Why Cannabis won't Cure Covid Just Yet.

Liz Filmer
16 Jan 2022

Last week, a scientific study published in the "Journal of Natural Products" caused headlines throughout the cannabis industry and across the world. Researchers at Oregon State University reported that the raw forms of the cannabinoids CBD and C.B.G, CBDA and CBGA had inhibited the reproduction and spread of Covid-19 in early lab tests.

The research discovered that these distinctive cannabinoids deterred Covid-19 proteins from infiltrating human cells. At particular strengths, CBDA and CBGA were able to reduce viral infections by half, albeit in a petri dish. The study concluded that the concentrations of CBDA or CBGA needed to thwart infection in humans by half was "high," "but might be clinically achievable."

Of course, once the press got hold of this study, the headlines became  "weed cures Covid." While this study is very promising, it has been taken somewhat out of context. Why? Well, because the published article's findings did not involve testing on actual humans. It hasn't even been tested on lab mice.

Researchers matched the properties of CBDA and CBGA with Covid-19 in a computer simulation.

The Oregon team then conducted cell infection assays when the results showed promise. This means that they integrated live samples of Covid-19 with CBDA and CBGA in Petri dishes. Researchers checked the samples 24 hours later and found that Covid-19 had duplicated at a remarkably lower rate.

Interestingly, the report states that THCA, which is the raw form of T.H.C., exhibited the same promise as CBDA and CBGA in the computer simulation; however, they were unable to take things any further due to cannabis prohibition. Unlike CBDA and CBGA, both of which can be procured from legal hemp, THCA is still a federally illegal substance. In line with their institution's federal research funding rules, it transpired that they couldn't test actual THCA in cell assays.

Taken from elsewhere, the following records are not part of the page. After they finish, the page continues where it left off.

Every row gives one point. Examples show where two turns around zero, p and q, send a point. Write where each new point lands after one turn and then the other. Backwards means that the second turn is done in reverse. Each puzzle has new turns, and all numbers are rounded.
In the rows, 128 means zero.

Turn p:
[178 120] => [109 175]
[ 97 131] => [141 100]
[160 100] => [136 170]
[ 77 162] => [125  67]
Turn q:
[156 164] => [125 174]
[157  91] => [174 119]
[139 134] => [132 140]
[ 60 123] => [80 79]
Where do these land?
q, then p: [ 67 171] => [173  68]
p, then q: [101 142] => [149 106]
q, then p backwards: [164 108] => [115  89]
q, then p backwards: [132  98] => [ 99 119]
q, then p: [175 121] => [ 86 149]

Turn p:
[156 112 164 128] => [104 133 169 125]
[119 166 170  97] => [ 86 143 120 175]
[169 142 124 116] => [129 171 142 125]
[101 133 113 179] => [173  92 127 142]
[ 89  98  66 195] => [206  70 111  97]
[ 80 131 114  81] => [ 99 117  67 126]
[181 114 144 100] => [ 99 169 160 105]
Turn q:
[167 140 146  91] => [127 161 120  81]
[149 159  78  89] => [139  91 121  66]
[ 80  71 152 160] => [103 137 167 198]
[115 175 173 116] => [ 96 149  72 126]
[120 146  89 136] => [142  87 121 123]
[137  77 131 176] => [161 145 167 174]
Where do these land?
q, then p: [153 183 104 108] => [116 160  97  78]
p, then q backwards: [117  67 112 141] => [140 143  78  91]
p, then q: [147 142 182  66] => [ 85  88  86 175]
q, then p: [ 95 109 153 152] => [159  97 140 152]
p, then q: [140  85 135 171] => [108 182 150 119]
q, then p: [132 103 123 138] => [122 127 151 142]
q, then p backwards: [113 207  86 120] => [ 53  92  92 119]

Turn p:
[125 108 190 160 202  93 128 157] => [181  54 113 112 119 134 189 118]
[ 80 146 185 135  63 124 162 142] => [155 144 119  57 156  84  93  90]
[153 130 107 110 138 143 150 155] => [125 141 134 129  84 121 131 154]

Another thing to take from the study is the word "promising". Nothing was proven beyond doubt. We're leagues away from analysing the effectiveness of these cannabinoids in real humans. These findings, at most, will act as a catalyst for further research. Of course, we have to understand the world we live in. We're in the middle of a global pandemic, the likes of which, no-one in our lifetime has ever seen. Understandably the press-driven "mass hysteria" machine is running on full power. Many "miracle" Covid-19 cures have made a name for themselves and caused much controversy over the last two years. These include Ivermectin and hydroxychloroquine.

We need to look at this study rationally and in a measured fashion. As it would be detrimental if the genuine promise of broader cannabinoid medical research were cast out as an overhyped, ineffective "miracle" cure like Ivermectin and hydroxychloroquine

Scientists will say that what proves promising in the lab doesn't always translate in the bodies of actual human beings. It's much more complicated than we first think. The results in a lab dish don't necessarily translate into potential clinical benefits. Combining cells in Petri dishes is different from digesting something in the human body". The digestive system, detoxification systems, and immune system all contribute to the interaction of a drug.

In conclusion, the recent Oregon study will hopefully lead to more analysis of the potential for cannabinoids such as CBDA, CBGA, and THCA to control the spread of Covid-19 at a cellular level. However, we shouldn't put all our faith into it just yet and favour it over any proven preventative or treatment measures.